Depending on your background, this may or may not seem a little confusing. Either way, see the examples in the rest of this chapter, which show that once calculated, the sensitivity indices are fairly intuitive.

14.4 Sensitivity in COINr

To run a sensitivity analysis in COINr, the function of interest is sensitivity(). We must follow the steps outlined above, so first, you should have a nominal composite indicator constructed up to and including the aggregation step. Here, we use our old friend the ASEM index.

library(COINr6)
# build ASEM index
ASEM <- build_ASEM()
## -----------------
## Denominators detected - stored in .$Input$Denominators
## -----------------
## -----------------
## Indicator codes cross-checked and OK.
## -----------------
## Number of indicators = 49
## Number of units = 51
## Number of aggregation levels = 3 above indicator level.
## -----------------
## Aggregation level 1 with 8 aggregate groups: Physical, ConEcFin, Political, Instit, P2P, Environ, Social, SusEcFin
## Cross-check between metadata and framework = OK.
## Aggregation level 2 with 2 aggregate groups: Conn, Sust
## Cross-check between metadata and framework = OK.
## Aggregation level 3 with 1 aggregate groups: Index
## Cross-check between metadata and framework = OK.
## -----------------
## Missing data points detected = 65
## Missing data points imputed = 65, using method = indgroup_mean

14.4.1 General specifications

Next, we have to decide which parameters to treat as uncertain. Here, we will consider three things:

The imputation method
The normalisation method
The weights

These are chosen as a limited set to keep things relatively simple, and because imputation is always a significant uncertainty (we are basically guessing data points). We will also consider a couple of alternative normalisation methods. Finally, we will randomly perturb the weights.
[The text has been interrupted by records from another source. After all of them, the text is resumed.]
Rows lie near named flat spaces through zero. A row that begins with a name and a colon came from that space; any other row is followed by the name of its block's space that it lies nearest.
bof_roze: [-32.7  29.9  44.7  32.9  -1.8  -8.6  27.5   0.4  -3.0   0.8   7.1  -8.4
  -6.8  -5.4  -1.4 -18.2  -0.5  12.2   6.4 -10.7   2.6   0.8  -3.1  16.4
   9.1]
lop_gake: [ -9.1  23.0 -21.3 -16.5  33.9 -11.1  -2.8   5.6   0.5   3.4 -14.7 -18.8
 -10.6  -9.4   4.6  12.3  -4.8  26.5  10.3  13.5   0.0   1.7  19.7  44.9
  11.6]
sav_gez: [  4.0 -34.2  20.4  67.0 -11.2  29.9  25.2  23.2 -22.2 -14.5  12.8   6.8
  21.9  38.1   6.6   0.8   4.4  38.7  -8.4  16.2   8.8  28.7  -1.0  30.1
  -5.7]
[-29.0  17.9  20.5   4.1 -11.3   2.2  12.6  12.7   0.3  -6.0   6.0  10.0
  17.7   8.4   4.7 -25.3  12.6  29.4 -15.4 -11.8   3.6   2.3  -1.9  30.7
 -10.1] -> bof_roze
gal_nebu: [ -7.2  -3.0  -2.6 -24.0   7.0  29.3 -20.3  18.9  -5.0 -31.9   2.8 -14.0
  18.2  11.4  17.3   5.8   1.0 -27.5  -2.6 -11.0 -10.1  20.5 -18.8  -7.9
  -8.7]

For the distributions (i.e. the plausible alternatives), we will consider the following:

Imputation using either indicator group mean, indicator mean, or no imputation
Normalisation using either min-max, rank, or distance to maximum
Perturb pillar and sub index weights by +/-25%

Finally, we will consider the index as the target.
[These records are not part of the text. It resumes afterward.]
X =
array([[-23,  18,  -4,   5,   3,   2, -22, -22, -23, -23,   1,  31,  21],
       [ 18, -17, -20, -23, -23, -23,  17,  18,  19,  19, -22,  15, -18],
       [-15,  11,  -7,  -1,  -2,  -3, -14, -15, -15, -15,  -4,  29,  14],
       [ 21, -20, -21, -26, -25, -25,  20,  21,  22,  22, -24,  14, -21],
       [  0,  -1, -13, -11, -11, -12,   0,   0,   0,   0, -12,  23,   0],
       [ 22, -21, -22, -26, -26, -25,  21,  22,  24,  23, -25,  14, -22],
       [ 36, -32, -27, -36, -34, -33,  34,  36,  38,  37, -32,   8, -35],
       [ 17, -17, -20, -23, -23, -22,  17,  18,  19,  18, -22,  15, -18],
       [ -9,   7,  -9,  -5,  -6,  -6,  -9,  -9,  -9,  -9,  -7,  27,   8],
       [-37,  30,   2,  14,  12,  10, -36, -37, -38, -38,   9,  38,  35],
       [-23,  18,  -4,   5,   3,   2, -22, -23, -24, -23,   1,  32,  21],
       [ 13, -13, -18, -20, -20, -20,  13,  13,  14,  14, -20,  17, -13],
       [ -6,   3, -11,  -7,  -8,  -9,  -5,  -5,  -5,  -5,  -9,  25,   5],
       [  5,  -5, -15, -14, -15, -15,   4,   5,   5,   5, -15,  21,  -5],
       [-37,  30,   2,  14,  12,  10, -35, -36, -38, -37,   8,  38,  35]])
Counting starts at 1.
Which number is the bottom-left entry?
Answer: -37
Which number is the entry in row 1 and column 3?
Answer: -4
Which number is the entry at row 3, column 3?
Answer: -7
Which number is the entry just right of -33?
Answer: 34
Which number is the bottom-right entry?
Answer: 35
The entry at row 1, column 2 is 18
Which number is the entry in the top-left corner?
Answer: -23
The entry at row 3, column 1 is -15
Which number is the entry in row 2 and column 2?
Answer: -17
The entry just right of the centre entry -> 18
The entry at row 2, column 1 is 18
The entry just left of -8 is -7
Which number is the entry in the top-right corner?
Answer: 21
The entry just left of the centre entry is -22
The centre entry is 17

A =
[[ -4.1   1.6 -13.7  -8.4 -12.1   3.2  -2.5  11.4  -2.9   3.7  -1.8]
 [  2.0  -3.8  -8.4 -11.2 -11.0   4.3   5.8   8.0  -0.9   7.5   0.4]
 [  6.5  -6.4 -15.6   2.5 -18.3  18.4   0.9  -3.0  -6.9   7.5  -0.3]
 [  0.9  -1.1 -14.2 -13.0 -10.0   2.7   2.0   6.9  -2.0   6.2  -0.6]
 [ -8.1   5.0 -23.1  -5.0 -12.1  -1.8 -13.2  15.2  -4.9   0.0  -3.6]
 [ -6.3   4.8 -20.1  -6.7 -11.5  -0.1 -10.2  13.7  -3.7   1.7  -3.6]
 [ -5.4   4.0 -14.5  -9.0  -9.4   2.6  -3.3   8.6  -7.9   2.7  -0.1]
 [ -6.7   4.3 -15.0 -13.4 -10.3  -0.4  -3.9  13.4  -1.0   2.5  -3.4]
 [-12.4   7.9 -14.0 -18.2  -5.8  -9.9  -5.2  22.3   1.0   0.9  -4.1]
 [ -1.8  -0.5 -13.0  -9.8 -10.3   1.7   1.5   9.8  -2.6   6.1  -1.0]
 [ -1.6   0.9 -18.4 -11.6 -17.2   1.3   0.1  14.8   8.7   5.2  -5.5]
 [ -0.4  -0.1 -19.8 -12.3 -16.9   0.6  -0.3  14.2   8.3   5.1  -5.1]
 [ -6.8   2.9 -15.3 -10.3  -9.0  -2.3  -3.5  15.0  -4.5   3.4  -2.3]
 [ -6.8   0.6 -13.0 -10.2  -8.7   7.5  -5.4  14.2   3.0   3.8   1.3]
 [  3.4  -4.1 -10.0 -10.5  -9.3   3.6   7.2   6.1  -2.5   9.0   1.3]]
The top-right entry -> -1.8
The 2nd entry, reading row by row: 1.6
Read off the bottom-left entry.
A: 3.4
Read off the entry directly above the centre entry.
A: 2.6
The entry in the top-left corner: -4.1
The 2nd smallest entry: -20.1
Read off the entry just right of the smallest entry.
A: -5.0
The bottom-right entry is 1.3
The entry directly below the centre entry: -9.9
Read off the entry directly below the largest entry.
A: 9.8
Read off the 2nd entry on the diagonal from the top-right corner.
A: 7.5
Read off the smallest entry in the last column.
A: -5.5
The entry directly above 8.0: 11.4
Read off the smallest entry in the first column.
A: -12.4
Read off the entry just right of the largest entry.
A: 1.0
Read off the entry just right of the centre entry.
A: -3.9
The entry just left of -0.5 is -1.8
The last entry in the row that holds the largest entry -> -4.1
Read off the entry directly above -3.7.
A: -4.9
Read off the top entry of the column that holds the smallest entry.
A: -13.7
Read off the fifth entry in reading order.
A: -12.1
The entry just left of -14.5: 4.0
The entry at the centre -> -0.4
Read off the entry directly above the smallest entry.
A: -14.2
Read off the 3rd largest entry.
A: 15.2
The smallest entry in the last row: -10.5
The entry just right of -2.0 -> 6.2
The bottom entry of the column that holds the largest entry is 6.1
Read off the entry directly above the largest entry.
A: 13.4
Read off the first entry in the row that holds the smallest entry.
A: -8.1

Read these off the matrix that follows. Counting starts at 1.
1) Read off the entry in row 2 and column 1.
2) Read off the entry in the top-right corner.
3) Read off the entry just left of -18.37.
4) Read off the entry just left of 4.90.
5) Read off the entry just left of -117.21.
6) Read off the entry just right of -148.03.
7) Read off the entry in row 1 and column 3.
8) Read off the entry in the bottom-right corner.
 112.69  -121.31   115.21  -125.53   110.29   -90.33  -107.76
 -52.79   -25.91   -52.80   -18.37   -53.15    50.69   -42.38
   4.04   -58.42     4.90   -54.92     2.95     1.98   -64.43
-146.60    28.59  -148.03    42.79  -145.84   130.02    -4.62
-201.98    60.77  -204.25    78.90  -200.56   177.01    17.64
-117.61    11.87  -118.60    24.01  -117.21   105.47   -16.12
  36.19   -77.10    37.55   -75.88    34.73   -25.48   -77.32
 207.45  -176.03   211.41  -186.97   203.89  -171.15  -145.30
1) -52.79
2) -107.76
3) -52.80
4) -58.42
5) 24.01
6) 42.79
7) 115.21
8) -145.30

data = [1021 9350 8530 8287 8005 6769 2546 2337]
The entry just right of the smallest entry -> 9350
Which number is the entry just left of 8005?
A: 8287
The entry just left of 8287 is 8530

[-47  28 -48  31 -46  40  19  33  30  29 -44 -46 -49 -48]
Find the entry just right of 40.
A: 19
The entry just right of 19 is 33

[[337, 214, 701, 370, 368, 661, 657, 168, 705, 635, 272], [345, 612, 176, 807, 770, 158, 774, 679, 494, 162, 702], [364, 501, 321, 785, 746, 224, 751, 527, 600, 192, 622], [740, 105, 357, 660, 678, 265, 667, 135, 762, 309, 177], [214, 663, 773, 195, 288, 735, 489, 635, 663, 329, 677], [154, 649, 799, 153, 224, 789, 519, 454, 675, 511, 636], [298, 317, 669, 390, 419, 646, 714, 254, 685, 515, 496], [691, 118, 650, 638, 629, 381, 673, 135, 779, 588, 174], [692, 139, 677, 621, 590, 448, 675, 130, 766, 635, 166], [684, 287, 154, 848, 809, 109, 779, 462, 577, 150, 632], [181, 580, 830, 169, 207, 827, 656, 382, 697, 609, 592], [732, 121, 485, 649, 634, 298, 673, 126, 766, 475, 152], [371, 610, 166, 814, 768, 149, 759, 674, 482, 170, 715], [730, 146, 312, 731, 743, 216, 739, 153, 728, 245, 209]]
Report the entry just right of the largest entry.
A: 809
The maximum is 848
The entry just left of 309 is 762
Report the entry just right of 774.
A: 679
Report the first entry in reading order.
A: 337
Report the entry just left of 195.
A: 773
Report the entry just left of the largest entry.
A: 154
The third smallest entry is 118
Report the second largest entry.
A: 830
The entry just left of the smallest entry is 740
Report the entry just right of 661.
A: 657
Report the entry just right of 419.
A: 646
The entry just right of 770: 158
Report the entry just right of 368.
A: 661
Report the entry just right of 370.
A: 368
The entry just right of 168 is 705
The second smallest entry is 109
Report the entry just left of 312.
A: 146
The entry just right of the smallest entry -> 357
The entry just left of 762 -> 135
Report the 3rd entry in reading order.
A: 701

Let’s enter these specifications. The most complex part is specifying the SA_specs argument of the sensitivity() function, which specifies which parameters to vary and which alternative values to use. To explain how this works, the easiest way is to construct the specifications for our example.
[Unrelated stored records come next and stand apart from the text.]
Each row of numbers belongs to one of the elements below and depends on some of the facts about them. Some rows are named. Which element is each other row?

There are 4 kinds of fact about the elements: ξ, α, δ, λ.
badi (ξ a) (α kezuk) (δ tidabrel, mevu) (λ dabel)
brofli (ξ a) (α trilur)
brumom (ξ a) (α dratri) (δ karo)
bruruk (α regramo)
bruza (α ziplun)
bulum (ξ c) (α trilur) (δ mevu) (λ kilir)
dabel (ξ b) (α dratri)
dazas (ξ d) (α treror)
debro (ξ a) (α bruruk)
deri (ξ d) (α dratri) (λ grabripe)
dirar (ξ c) (α lekar) (δ kletuk, madu, klupi) (λ peror)
draplem (ξ a) (α trilur) (δ truri) (λ regramo)
dratri (α kezuk) (δ trunin)
dretror (ξ c) (α nutus) (δ truri)
drinapa (ξ a) (α topu) (λ guplun)
dropi (α skeflis)
drufla (α mevu) (λ vuflas)
dubri (ξ a) (α fufle)
dulan (ξ d) (α skeflis)
faflo (ξ c) (α treror) (δ trunin)
fladritris (ξ c) (α vuden)
flanek (ξ a) (α trilur) (δ trunin, bruza)
flanu (ξ b) (α madu)
flata (ξ b) (α vuden) (δ mevu)
flifebor (ξ a) (α vuden) (δ ralak) (λ sozo)
flobrek (ξ c) (α bruruk) (δ kletuk, vogra, klupi) (λ temum)
flomistos (ξ a) (α kezuk) (λ regramo)
foskaplos (α nutus) (δ likek) (λ punin)
fostas (ξ a) (α nutus)
fufle (δ tetru, gona)
fuskebra (ξ a) (α magir) (λ gutosi)
fuskote (ξ d) (α bruza) (δ likek)
gobu (ξ a) (α dropi) (δ nibrar, tetru) (λ temum, stodru)
gona (ξ b) (α skeflis)
grabripe (ξ a) (α treror) (δ groro, kebe) (λ gobu, stodru, foskaplos)
graram (ξ a) (α treror) (δ brumom)
grelom (ξ a) (α trunin) (δ triflalom)
griplutes (α ziplun) (δ nibrar)
groro (ξ a) (α trilur)
guplun (ξ d) (α nutus)
guser (ξ c) (α dratri) (δ draplem)
gutosi (ξ a) (α tidabrel) (δ dretror)
kapli (ξ a) (α treror)
karo (ξ c) (α kezuk) (λ flifebor)
kasku (ξ d) (α vuflas) (λ leklar)
kebe (ξ a) (α magir) (δ faflo, fostas)
kebi (ξ b) (α mevu)
kedus (α trilur) (δ fuskote)
keti (ξ a) (α skeflis)
kezuk (λ skiflos, gona)
kilir (ξ b) (α skome) (δ vatuvo, kebe) (λ grabripe)
kletuk (ξ d) (α bruruk) (λ trilur)
klifluda (ξ b) (α vuden)
klupi (ξ a) (α skome) (δ tozir, badi, tidabrel)
komi (ξ b) (α trunin) (λ tozir)
lebetrer (ξ c) (α kezuk) (λ fladritris)
legra (ξ a) (α treror)
lekar (α nutus)
leklar (ξ c) (α nutus) (δ pleklu)
likek (ξ a) (α magir) (δ truri) (λ vuden)
losu (α kezuk) (δ stigra, flanek)
lovo (α kezuk)
lutraflir (ξ b) (α kezuk)
madu (α skeflis) (λ guplun)
magir (α nutus)
mevu (δ truri)
mopatan (ξ a) (α foskaplos) (δ bruza)
mosuklir (ξ a) (α lekar) (λ madu)
nibrar (ξ d) (α trunin) (δ bruza)
nutus (δ pevik)
peror (ξ d) (α skome) (λ skiflos)
peston (ξ d) (α topu) (λ vusade, kebe)
pevik (ξ b) (α dropi) (δ truri)
pledrun (ξ d) (α skome) (δ flata)
pleflor (ξ b) (α tidabrel) (δ tidabrel)
pleklu (ξ a) (α tidabrel)
plifle (α trilur) (δ pevik)
plisik (ξ a) (α bruza) (δ rerepla, nibrar, mevu)
plivuplir (ξ d) (α trilur) (δ nibrar) (λ fladritris, pevik)
pubriror (ξ d) (α lekar)
punin (ξ a) (α dratri) (δ vogron, skiflos) (λ regramo)
ralak (ξ a) (α bruruk) (δ pevik, mevu)
rerepla (ξ b) (α lovo)
skano (ξ b) (α trilur)
skebro (ξ d) (α trunin) (δ rerepla, zetrim, tonibir) (λ sozo, vuden)
skeflis (δ vatuvo)
skiflos (ξ d) (α ziplun)
skigik (ξ d) (α vuden)
skome (α ziplun)
sovol (ξ b) (α mevu) (δ fostas)
sozo (ξ a) (α kedus)
stigra (ξ b) (α bruza) (λ pevik)
stigril (ξ d) (α dropi)
stodru (ξ b) (α truri)
sugre (ξ c) (α losu) (δ groro, nibrar, mevu)
sutur (ξ c) (α skeflis) (δ pleklu)
temum (ξ c) (α kedus) (λ guplun)
tetru (ξ c) (α nutus) (δ truri)
tidabrel (α fufle)
tonibir (ξ a) (α kezuk)
topu (α mevu)
tozir (ξ c) (α plifle)
treror (α regramo) (δ pevik) (λ likek)
triflalom (ξ a) (α trunin)
troklil (ξ b) (α lekar) (λ stigra)
truboro (ξ a) (α mevu)
vasta (ξ a) (α nutus)
vatuvo (ξ a) (α griplutes) (δ vuden, fuskebra)
vogra (ξ d) (α vuden)
vogron (ξ b) (α lekar) (δ leklar)
vuden (δ tidabrel) (λ pleklu)
vuflas (α ziplun) (λ zetrim)
vusade (ξ a) (α lekar) (δ gutosi)
zepli (ξ a) (α vuden) (λ klupi)
zetrim (ξ b) (α lekar) (δ legra)
zopa (ξ a) (α losu)
zosuk (ξ c) (α tidabrel)

Known rows:
komi: [ 11 -10   7  18  22  20  34   9 -10 -39 -10   6 -65  -8 -57   9  24 -23
   9  -9  -2 -16 -63 -15   8 -11]
trunin: [  2 -15  13  39  30  27   6  20  -6 -41  27   2 -38  -4 -57  -8  19  23
  -4 -16 -14 -30 -70 -32   6   7]
triflalom: [ 18 -18   1  19  19  21  30  19  -1 -39   6  -6 -34  -9 -56   9  18 -27
   9  -7  -1 -17 -62 -45  17 -14]
truboro: [ 17 -19   1  20  20  21  26  18  -4 -40   9  -7 -36  -9 -55   7  18 -26
   9  -6  -2 -17 -62 -45  17 -13]
mevu: [-23 -21  21   4   1  37  -7  34   8 -52  79   7 -36   7 -28 -15  46  -5
  -6   6 -35 -12 -35 -17  12 -20]
sugre: [-15 -73  34  11   7  32  42  20  20 -27  56  -2   7  -7 -64  30  40 -19
  25   3  -5  -4 -56 -21  26  -4]
drufla: [  2 -24   6  36  31  27   0  18 -12 -46  40   5 -59  -8 -49  -9  21  18
  -3 -10 -23 -27 -66 -30  13   4]
kilir: [ 13  18  27  11  43  14  39  29   3 -32  13  23   1  -2 -56  27  30 -24
  -4 -15   2 -38 -37 -23 -48  -4]
skome: [ 13  -9  10  30  60  28  11  19  -6 -43  41  13 -48  -5 -44  -6  27   1
  -6 -12 -31 -55 -50 -32 -10  -1]
dazas: [ 17 -20   5  33   7  15  17  18 -27 -26  -8 -22 -99   4 -45  -1  18 -35
  16 -13  15  20 -50 -18  20  -5]
gutosi: [  8   1  19  15   8  21  27  39   7 -37  25  -2  12   0 -59  16  23 -28
   0 -10  10 -11 -50 -47 -17  -9]
dretror: [ -6  16  15   4 -20  41  16  38  35 -44   8   2  -8   5 -56 -11  28 -18
   5  -3 -14   5 -62 -17 -57 -56]
kasku: [ 24 -16  10  22  45  19  32  22   4 -32   4  15 -50  -3 -50   5  24 -40
  18 -17 -14 -38 -45 -27  -6 -21]
dulan: [ 17 -25   8  27  21  18  26  19  -1 -34   2   8 -63  -4 -55   4  20 -32
  21 -15  -5 -16 -56 -24  10 -16]
kapli: [ 19 -13   0  27   7  17  19  16 -30 -32  -6 -39 -75  -1 -45   2  15 -34
   2  -6  17  18 -55 -39  29  -3]
kletuk: [ 17 -22   5  33   9  16  18  20 -25 -28  -6 -16 -97   2 -47   2  17 -37
  16 -14  11  17 -51 -18  16  -7]
flifebor: [ 10 -15  19  10   9  12  26  22  12 -32  26  -2  -1  -4 -53  25  22 -13
   8  -3   7 -11 -42 -48  -1  -3]
fufle: [-10 -12  21  30  22  28   3  34  -2 -42  55   9 -16   3 -52   0  27  19
  -8 -10 -11 -22 -56 -29  -8   6]
tozir: [ 16 -26   7  25  26  28  33  13  -7 -33  10  -6 -60 -11 -56  11  21 -32
  12  -7 -11  -5 -59 -26 -16 -15]
brofli: [ 19 -17   2  19  21  21  30  19  -3 -38   6  -9 -36  -8 -55   8  19 -30
   8  -7  -1 -17 -59 -44  18 -14]
mopatan: [ -1  -8  10  15  15  23  16  30  31 -35   8  -8  36  10 -70  25  13  19
  14   6  17 -15 -73 -21  -3 -28]

Rows to name:
No name comes twice in this set of rows, the named rows included.
[ 12 -17 -11  21  11  17  10  15  26 -42 -15  24 -51   1 -66  10   6   9
  36   0  -1 -10 -77  -9 -11 -43]	pubriror
[ -2  15   7  12   2  11  14  19  28 -42  -8  31  -2   1 -73  30  10  33
  14   1  15  -6 -71  -5 -45 -23]	vogron
[-18 -41  37  36   0  29  18  35  10 -43  66  20  16 -12 -72   3  29  21
   0 -24  -9 -26 -73 -45  16  26]	dratri
[ 14  -9 -14  17  12  19  15  15  18 -48  -4   7 -29  -5 -66  14   5   6
  19   5   0 -12 -77 -32  -4 -33]	fuskebra
[ -8 -36  18  -5  19  14  30  13   4 -35  40  12 -41   0 -43  37  39 -17
  18  16  -2  -3 -30  -1  18  -9]	flata
[ -3 -11  33  19   8   9  -8   5  15 -32  47  14 -25  -8 -38   0  25  44
  -4 -11 -17 -27 -33 -46 -16  19]	plifle
[ 15  -9  -8  18  12  18  17  15  16 -45  -7   5 -25  -6 -65  13   6   5
  16   1   3 -15 -75 -37  -3 -28]	fostas
[  4   2  -1  10   1  16  10  28  34 -46   7  15  18   3 -70  28   6  21
  16   7  12  -6 -70 -31 -29 -33]	vusade
[ -9 -40  34  25  38  31  32  37  22 -14  17 -23  32  23 -64  23  32 -10
  24  -4  22 -22 -60   3  36 -18]	nibrar
[ -7 -18   2  30  28  24   7  57 -28 -61  98  39 -39  -2 -57  28  24 -12
  -8  -2 -14   3 -45 -28 -37  12]	vuden
[-17 -41  31  32   5  29  14  33   6 -45  68  21   2 -10 -67   3  30  19
   0 -18 -13 -25 -69 -40  17  21]	losu
[ -4  -8  30  27  -7   5 -19   4 -11 -25  36 -16 -62  -1 -29  -4  22  42
 -10  -9   1   9 -30 -38  -3  30]	treror
[  3  19  21   2 -15  35  26  48  15 -45  20 -10   1   4 -46 -15  35 -55
  -8 -12  -6  -8 -46 -43 -14 -35]	draplem
[ 12 -20  -5  22  14  17  14  17  18 -40  -9  20 -53  -1 -63   9  10   0
  31  -4  -3 -12 -71 -13  -4 -33]	guplun
[  6 -15  16  34  69  34  14  21   0 -35  35  -5 -17   3 -49  -6  28   9
  -6 -11 -23 -59 -62 -23   8  -3]	bruza

The same elements again, as new rows of numbers:
Some elements and their rows:
flomistos: [ 29  -1  16  -5  -8 -11   4  21   6  25   2   7 -15  -6  13  -1  -3  -9
 -11  13  -4 -16  12  -4  -5  16  18  12]
sutur: [-36  -5  35  -9   2   5  28  10   1   8  -2  -5   0 -10 -21  10  37   5
 -39   5  15  -9   1   1   5 -27  23 -26]
brofli: [ 31  -2   4  -3  -5  -9   8  11  -1  23   7   5  -2 -14   4 -10  -9  -5
  -9  11  -3  -6   8  -1  -4   6   9   5]
flobrek: [ 62  -9  47 -25   9 -16 -16  13  18  -6 -15  11   5  -6  13  14  49 -17
 -24 -49  24  -2 -41  -3 -23   4  -4 -14]
vogra: [ 40  20  -9   2  14   7 -32  -2 -15 -12 -30  -7 -12   1   6  17   6 -14
  -4   7   4   2  -7  -9 -16  -1 -16 -23]
kletuk: [ 78  20  28 -38   8  -1 -51  16   0   5 -41  -8 -14  -8  25  39  26  -3
 -17 -42  -1   4 -27   0 -13  19 -22 -25]
bruruk: [ 14  -4  28 -28 -15  -9 -19  35  10   2 -15  -3 -15   1   5  31   6 -11
 -13 -44  -6 -21 -21  19  22  17   0  12]
plivuplir: [-45  10   4   6   7   6  -1   1   4   6 -12  -3   7  21  29  -9   5   9
  14  -6  -1   4 -16 -12 -15  15 -15 -22]
pledrun: [ -8  17  23   0  20   3  -2   0   1  10 -15  -6   0  16  29   0   8  -1
  19  -3   3   2 -13 -22 -27   6 -13 -31]
peror: [  0   4  18   9   6  -5  -2  29  -7  25 -16 -10   8  -1   8  21  -6  -2
 -13   4   2  -5   1 -17 -13  10 -20 -24]
klifluda: [  2  -1   2   6   8 -20   0   0  -3   3   5  -1   0   5 -21  23  -8   5
  -8  -7   8   9  17  -8  13   9   1   5]
nutus: [-38  -4 -43   8   5  24  -1 -39 -18 -35  19 -12  24 -12 -28 -26 -28  -3
  43 -34  -9  18 -28  30  20 -43   1  -8]
foskaplos: [-40  -6 -47  12   6  25  -5 -36 -18 -28  18 -12  21 -14 -29 -20 -36   0
  44 -33 -12  15 -32  32  24 -43   4  -6]
fostas: [  7  -1 -80  16 -12  15  -8 -40 -13  -4  20   0  25 -37  -2 -31 -14  25
 -16   3 -12  37 -11  39   9 -20 -29   2]
ziplun: [-12  -5  12   2  -9  -2  -5  23   1  -5 -12  -2 -17  12  -5  15  -8 -18
  -3  -2   1 -27   0   7  17  10   8  14]
brumom: [ 43  -7  23   1  -5 -17   4  20   3  40   8   7  -6  -9  12  -3 -11  -6
 -14  13  -4 -10  14 -11 -16  17   3  11]
lovo: [-17  -2  20  -1 -14  -1  -7  30   1  -5 -15  -2 -29  17   1  16  -3 -20
  -3  -3   0 -32   4   5  20  13  12  13]
fufle: [-43  -2  16  -5  -3   7   4   3   8 -16  -1   0  -9  24  10 -10  -3  -8
  36 -19   0 -18 -14   2  10   3  14   4]
gobu: [ -8   1  11  -7   2  -2  18 -15  15  16  15   6   1   7  31 -39   7   6
  25  -3  -8   4 -10  -3 -17   8   8  -3]
guser: [ -6 -21  60   4  13   5  11   2   3   4  10   8   9   9  13   2  24   6
  16  -2   5  -3 -12 -30 -31  -4   8   5]
zetrim: [-12   8 -66 -39  -2  -1  16 -35   8 -45  -1 -21  56 -20 -59   3 -14  29
  27  -7  -4  41  24   2  15 -23 -29   2]

Which element is each row?
No name comes twice in this set of rows, the named rows included.
[ -1   6  13 -10   0  -6  17 -14  20  14  12  12  -3  14  41 -40  12  -1
  23  -1  -3  -3  -6  -9 -20  14  14  -4]	plisik
[ 10 -10 -37  28  12  27  -6 -47 -31  13  45  -1  22 -40  -8 -40 -35  20
  30 -24 -28  38 -26  27   6 -41   5  -8]	likek
[-25  23  21 -14   6  12   3  19  -9  22 -24 -18 -19  -3  -2  28  17   7
 -37  11  -6 -11   8   0  15  -4   5 -43]	skiflos
[ 70  12   9  -4  12 -11 -10 -12   4   8   0   9 -21   0  27 -17  22 -14
  -5   9   9   2   2 -10 -34   1   6 -10]	klupi
[ -9  -7 -80  47   1   9  -5 -49 -17  11  40   7  22 -33  13 -48 -18  21
 -18 -14  -2  42 -30  46   5 -24 -20  -8]	kebe
[ 11  12  13 -26  -4   7  11   2  -3  25   2  -6 -26 -21  -2   5  18  13
 -40  17 -17  -5  22  10  14 -16  24 -19]	pleklu
[-33  -9 -67  19  -5  12  14 -41  -3   5  33   3  38 -29   2 -51 -22  20
   4 -16  -9  35 -22  37   9 -21 -15  -6]	mopatan
[ 37   9  -8   3  -5 -12  -6  -7  11   8  -3  15 -20   5  33 -20  21  -7
 -20  14  11  -4   1   1 -15  15   3   0]	vatuvo
[-22   0   1  12  -1 -11  -2  -6  12   1   6   8 -10  23  19  18   9  26
 -15   3   5  15  19 -10   4  30 -12  18]	stigra
[ 33  10  -8   0  -1  11 -38  -9  -6 -35 -16   1 -37   9  13  15  17  -7
   0   8   2  -7   2  13   1   0  -2  15]	tidabrel
[-49  -1  10   2  -9   4   0   4  17 -16  -4   1 -17  33  28 -11  11  -5
  21  -9   2 -18 -11   4   6  17   6  10]	griplutes
[ 45  12  16  -8   7  -6  -9  -8   8   3  -4  17 -29  10  31 -22  21 -16
   7   7   3  -6  -1  -9 -26   9  19  -1]	badi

# define noise to be applied to weights
nspecs <- data.frame(AgLevel = c(2,3), NoiseFactor = c(0.25,0.25))

# create list specifying assumptions to vary and alternatives
SAspecs <- list(
  impute = list(imtype = c("indgroup_mean", "ind_mean", "none")),
  normalise = list(ntype = c("minmax", "rank", "dist2max")),
  weights = list(NoiseSpecs = nspecs, Nominal = "Original")
)

Leaving aside the nspecs line for now (but see below for details), we focus on the list SAspecs, which will be used as the SA_specs argument of sensitivity(). The names of the first level of this list should be any of the seven construction functions. Each named element of the list is itself a list, which specifies the parameters of that function to vary, and the alternative values. In summary, the general format is:

function_name = list(parameter name = vector_or_list_of_alternatives)

There is no restriction on the number of parameters that can be varied, or the number of alternatives. You can have multiple parameters from the same function, for example.

14.4.2 Varying weights

The exception to the above format is regarding weights. Weights are input as an argument of the aggregate() function, but since this is a single argument, it only behaves as a single parameter. That means that we could test alternative weight sets as part of the sensitivity analysis:

# example entry in SA_specs list of sensitivity() [not used here]
aggregate = list(agweights = c("Weights1", "Weights2", "Weights3"))

where “Weights1” and friends are alternative sets of weights that we have stored in .$Parameters$Weights. This is a useful test but only gives a limited picture of uncertainty because we test between a small set of alternatives. It may be the best approach if we have two or three fairly clear alternatives for weighting (note: this can also be a way to exclude indicators or even entire aggregation groups, by setting certain weights to zero).

If the uncertainty is more general, i.e. we have elicited weights but we feel that there is a reasonable degree of uncertainty surrounding all weight values (which usually there is), COINr also includes the option to apply random “noise” to the weights. With this approach, for each replication of the composite indicator, a random value is added to each weight, of the form:

\[ w'_i = w_i + \epsilon_i, \; \; \epsilon_i \sim U[-\phi w_i, \phi w_i] \]

where $w_i$ is a weight, $\epsilon_i$ is the added noise, and $\phi$ is a “noise factor”. This means that if we set $\phi = 0.25$, for example, it would let $w_i$ vary between +/-25% of its nominal value, following a uniform distribution.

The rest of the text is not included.